Prediction Accuracy and Model Interpretability

  • An obvious question that follows is: Why would we ever chose a more restrictive method instead of a very flexible approach? Wouldn’t more flexibility get us closer to the true \(f\)?

    • restrictive models are easier to interpret

      • the relationship is straightforward and easy to understand!

      • OLS is not only really good (it is the best when assumptions are met) but it is super easy to interpret.

Supervised versus Unsupervised Learning

Supervised

  • Pretty much all the models I have used thus far (and listed prior) use supervised learning.

    • each observation of the predictor measurement has an associated response measurement for \(x_i\) there is an associated \(y_i\) value.
  • Goal: prediction and inference (both involve modeling the relationship between predictors and outcome of interest)

  • The goal of supervised learning is to learn a predictive model that maps features of the data (e.g. house size, location, floor type, …) to an output (e.g. house price). If the output is categorical, the task is called classification, and if it is numerical, it is called regression.

Unsupervised

  • More challenging

  • not focused on in this workshop.

  • Goal: search for simple structure underlying data set (what are the relationships between variables)

  • You have a bunch of dependent variables and you think there is some cause underlying them.

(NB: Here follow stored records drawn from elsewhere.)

Each row of a before or after table is a point. One or more steps were done to the points. Then noise was added and the rows were shuffled. The steps act on how far a point lies along the listed directions, d1 being the first. What was done? A step turns or swaps two directions, mirrors them in a line or flattens them onto one, adds a multiple of one to another, or multiplies one. Angles are multiples of 10 degrees, from the lower direction toward the higher: turns from -170 to 170, lines from 10 to 170 but not 90. Use the fewest steps. Two steps may share a direction if one is a turn and the other turns, adds or multiplies; they go together, in the order done. Otherwise the lowest direction goes first.
(in the rows, 128 means zero)

Directions:
(1): [182 150 109]
(2): [126  91  79]
(3): [157  84 160]
Before (12 x 3)
[[145 152 154]
 [240 143 193]
 [103  92 122]
 [167 112 114]
 [144 117 107]
 [110 123 101]
 [109  92 103]
 [166  98 124]
 [105  90 158]
 [106 120 116]
 [128 117  63]
 [143 115 121]]
After (12 x 3)
[[177 245 115]
 [140 132 114]
 [136  85 106]
 [135 161 148]
 [128 129 101]
 [148  88 116]
 [111 102 114]
 [ 95 105  82]
 [140 146  89]
 [166 100 149]
 [158 142  92]
 [124 106 131]]
Steps: turn d1 and d3 by -80 degrees

Directions:
(1): [ 71 119  68 152 119 131]
(2): [163  80 104 151 181 142]
Before (9 x 6)
[[243  85 152 114 177 144]
 [100 174 176 122  63 111]
 [160 142 143 118 124 115]
 [113 124 137 114 131 126]
 [156 147 145  95  93 151]
 [130  98 147 140 148 126]
 [ 63 125  84 146 129 118]
 [191  58 111 173 186 165]
 [107 168 188  94  78 118]]
After (9 x 6)
[[ 51 175  87 108  39 116]
 [126 110  76 131 116 162]
 [116 131  91 140 120 118]
 [174 123 181 113 163 119]
 [ 98 127 152 129 113 117]
 [117  67  81 162 169 148]
 [118 114 131 120 140 128]
 [144  70  95 182 170 142]
 [ 88 191 173 111  38 125]]
Steps: turn d1 and d2 by 170 degrees

Directions:
(1): [139 110 121  72  71  87 143 107 189 126  97]
(2): [179 151  98  88 143 202 109 137 165 101 141]
Before (13 x 11)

We are trying to back out an X.

  • for every observation we observe a vector of measurements \(x_i\) but no associated response \(y_i\)

    • like going in blind
  • called unsupervised because we lack a response variable that can supervise our analysis.

  • One type is called cluster analysis.

Semi-supervised learning

  • more rare

  • kind of in between the two.

  • don’t worry about this, we don’t go over it.

Overfitting

  • Very important concept in machine learning.

  • Overfitting occurs when a model starts to memorize the aspects of the training set and in turn loses the ability to generalize.

  • Overfitting is reducing bias at a tremendous cost to variance.

  • We want a balance that gets us as close as possible.

    • what is the right amount of complexity for our model?

      • this bleeds into “tuning” our parameters.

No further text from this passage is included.